The fall of Zhou Yongkang illustrated
Zhou Yongkang's life sentence was the finale of one of the most stunning falls from grace in the history of Chinese politics. The BBC's Celia Hatton tells this story of political intrigue with illustrations from cartoonist Morgan Chua.
In a crowd of dark suits and dyed black hair, it would have been difficult to tell that this man was once one of China's most powerful leaders.
For years, he held a prime spot on China's Politburo Standing Committee - the elite group at the very top of the government pyramid.
Zhou commanded the country's police and secret services with a budget even bigger than the Chinese military.
When he retired, he appeared untouchable. But he was detained last year. Now, he has been sentenced to life in prison for bribery, abuse of power and leaking state secrets.

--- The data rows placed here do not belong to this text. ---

In the rows, 128 means zero.
The rows below come in pairs that one turn or mirror swaps. Which row does each named row swap with?
The rows were stretched afterwards, more along some directions than others.
Bal: [191  95  98 115 119 143 148 132 101 116 102  92  98 148 117 192 108]
Kob: [139 120 143 113 171 130 107 127 136  84 107 139 141 117 102 180 144]
nidan: [140 134 117 109 144 112 123 128 132  82 141 122 134 136 128 141 142]
boz: [171 146 117  89 160 114 118 121 121 120 105  97 109 131 103 172 108]
gazig: [151 129  93 147 115 105 137 108  98  87 148 103 133 122 119 115 133]
ligu: [145  93 123 119 111 132 142 176 125  98 107 151 130 140 134 176 133]
Lobam: [169  85 132 128 133 107 135 154 110 118 127 171 118 135 141 188 127]
kifil: [119 121 137 129 125  97 149 164 115 135 167 158 147 124 132 158 147]
mobi: [180 130 114 145 131 122 106  93 102  98 158 101 123 123  97 150 115]
vuk: [164 116 101 146 140  86 109  90 120 100 144 105 136 119 109 138 107]
leta: [126 120 137 141 119 115 139 130 119 116 175 144 143 116 104 156 143]
Fovus: [116 103 127 148 132 132  85 112  99  86 140 149 158 108 121 140 128]
sokol: [153 128 162 106 164 117 108 114 136  89  82 124 122 122  95 173 137]
kole: [158 144 114 140 120  98 130 119 120 131 141 115 125 122 119 102 109]
kuf: [126 131 129 109 143 117  95 123 119 102 118 123 132 112 101 119 115]
lod: [148 118 116 134 116 106 121 113 102  90 160 129 107 113  98 155 129]
gili: [147 101  91 148 131 108 139 125  91 128 177 126 134 115 122 165 123]
pezom: [118 110 141 151 121 103 140 126 119 119 177 163 149 111 126 152 150]
Neza: [146  88 126 124 107 132 146 170 124  98 110 162 123 139 139 178 144]
pev: [149 120 126 115 113 136 122 117 107  79 108 134 108 141 149 156 137]
pupi: [119 111 143 154 114 119 149 139 122 108 167 150 146 118 119 155 154]
Mopaz: [119 111  92 132 118 124 160 147  92 121 154 141 139 126 143 145 128]
repi: [149  99 110 126 108 137 150 162 118 104 109 144 120 139 128 163 130]
Dozar: [137 110 145 107 159 130 106 117 132  85  96 144 130 112 104 177 144]
bimes: [136 116 152 110 163 114  91 116 141  88  96 144 146 117 110 175 138]
Reman: [140 119 112  98 164 129 105 114 110  93 110 102 144 125 122 160 124]
mano: [123 100 125 126 132 127 107 112 110 108 132 143 132 130 155 143 123]
Kar: [160 143 136 100 120 123 152 140 138 109 140 114  92 132 119 153 146]
Robi: [103 108 134 160 111 118 146 143 112 114 170 163 144 121 124 149 151]
tus: [159 138 130 140 146 102 103  68 108  79 154 102 129  95  89 129 133]
patob: [142 114 159 114 154 129 108 124 140  84  91 136 129 121 108 181 146]
vab: [160 146 144  99 120 120 146 140 142 115 135 116  99 136 117 149 146]
Kof: [140 106 108 134 139 150 117  92  95  63 124 126 134 114 135 131 141]
maf: [134 128  80 117 114 155 157 123 111 119 147  83 108 138 132 125 129]
Fimit: [166 149 134  95 116 135 152 130 131 112 130 104  84 140 115 151 141]
rese: [157 124 135 114 128 130 108 126 102 124 113 129 105 134 136 148 123]
sedu: [141 117 141 100 160 104 116 146 129 100  98 146 133 123 121 185 145]
fetef: [134 106 143 143 132 123 152 137 111  98 164 157 145 119 118 180 155]

Lobam swaps with nidan
leta swaps with Dozar
Reman swaps with gili
mobi swaps with Kof

The rows below come in pairs that one turn or mirror swaps. Which row does each named row swap with?
The rows were stretched afterwards, more along some directions than others.
mas: [118 150 138 131  95 130 132 160  88 127 115 123 135 139 121  98 142 100]
lodib: [126 114 120 169 116 114  94 162 116 132 126 111 127 126 146 156 119 151]
zila: [119 143 140 121  96 146 138 143  96 114 115 125 110 135 103 103 135 123]
narun: [140 134 140 123 131 124 145 147 109 125 126 160 123 135 109 112 138 131]
vamiz: [149 127 116 123 127 115 121 154 135 134 150 129 132 128 147 130  99 120]
Geri: [136 135 123 112 159 128 146 132 111 117 107 157  95 120  97 148 145 145]
rati: [121 113 148 124 114 145 143 163 110 103 131 118  93 143 116 122 118 153]
bito: [118  92 155 116 120 147 193 151 128 106 129 127  87 133 108 105 135 117]
balas: [135 114 129 143 122 102 160 170 117 115 132 152  81 132 111 138 139 138]
likav: [108 129 149 123 125 111 138 155 108 119 119 138  91 147 102 147 132 123]
vares: [127 102 124 140 117 149 116 142 141 113 128  95 125 119 152 132 114 136]
zes: [165 118 140 126 140 112 149 143 137 129 114 135 108 124 140 109 104 101]
Tared: [117 147 141 140 102 113 145 180  83 117 127 132 113 145 126 115 136 104]
ton: [125 119 143 144 122 107 150 165 105 109 118 153  78 130 103 143 139 148]
niram: [127 103 143 121  94 163 153 151 132 108 126 111 123 122 139 101 131 103]
dasa: [130 116 150 126 133 126 171 153 126 112  96 139  98 127 104 113 141  99]
lopi: [156 150 111 121 140 120 110 148  99 145 118 164 131 133 106 126 126 149]
nodi: [145  99 155 121 137 156 157 143 134 108 114 112  99 135 125 109 113 144]
soso: [129  98 160 127 108 139 170 151 141 109 113 121  98 118 132 108 141  96]
tiso: [147 121 131 164 114  91 134 151 141 139 124 113 129 127 142 137 122 126]
Nidip: [122 136 135 104 109 126 148 135 116 131 113 168 125 131 100 109 149 105]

Officially, he was accused of corruption and abusing power - even using influence to gain sexual favours.
But he was also convicted of "leaking state secrets" - a vague charge that indicates this trial is about much more than money.
Many believe that this is really about politics and power. Zhou was the apparent loser in a high-stakes battle with China's President Xi Jinping.
It is commonly believed that he formed an internal power base that challenged Mr Xi's leadership.
The leadership also seems to be hinting that this was the case - China's top state newspaper has called him a "traitor".
Zhou's web of influence reached far beyond Beijing. One by one, those he had given patronage to fell.
For months the noose tightened around Zhou's neck. It started with the sensational trial of Politburo member Bo Xilai, a rising star in the party who was seen by some as Zhou's successor.
Now, most of Zhou's relatives and former associates - stretching from his time in the oil fields in northern China to his time as the Communist Party boss in Chengdu - are also under arrest.
Many have already been convicted of corruption, a common fate for officials at all levels of the Chinese government.
Running in the background of this power struggle is a massive anti-corruption campaign spearheaded by Mr Xi.
When he took the helm in 2012, Mr Xi promised to tackle corruption - arguing that it could lead to the downfall of the ruling Communist Party.
He began with a call to end lavish government banquets, calling for simple meals of "four dishes and one soup".
Then came the arrests. Xi Jinping famously promised to net both "tigers and flies" in his campaign, meaning that officials at all levels would be investigated for corruption.
China is even going beyond its shores in its pursuit of corrupt criminals. It has launched two consecutive high-profile operations, Fox Hunt and Sky Net, to force suspects to return to China.
A public confession published by China's state media said that one "fox on the run" had finally returned to China from the US due to an unbearable roommate.
"The other tenant was tall and as big as a horse and always looked at my wife with kinky stares, which really terrified us," he explained. "My wife was always in a panic."
Many China watchers believe that Xi Jinping is using the anti-corruption campaign to kill two birds with one stone.
Officially, he is scrubbing the party clean, but it is also believed he is using the campaign to mask a purge of his political enemies.
President Xi rules with more concentrated power and authority than those before him and he appears to be rooting out dissent within the ranks.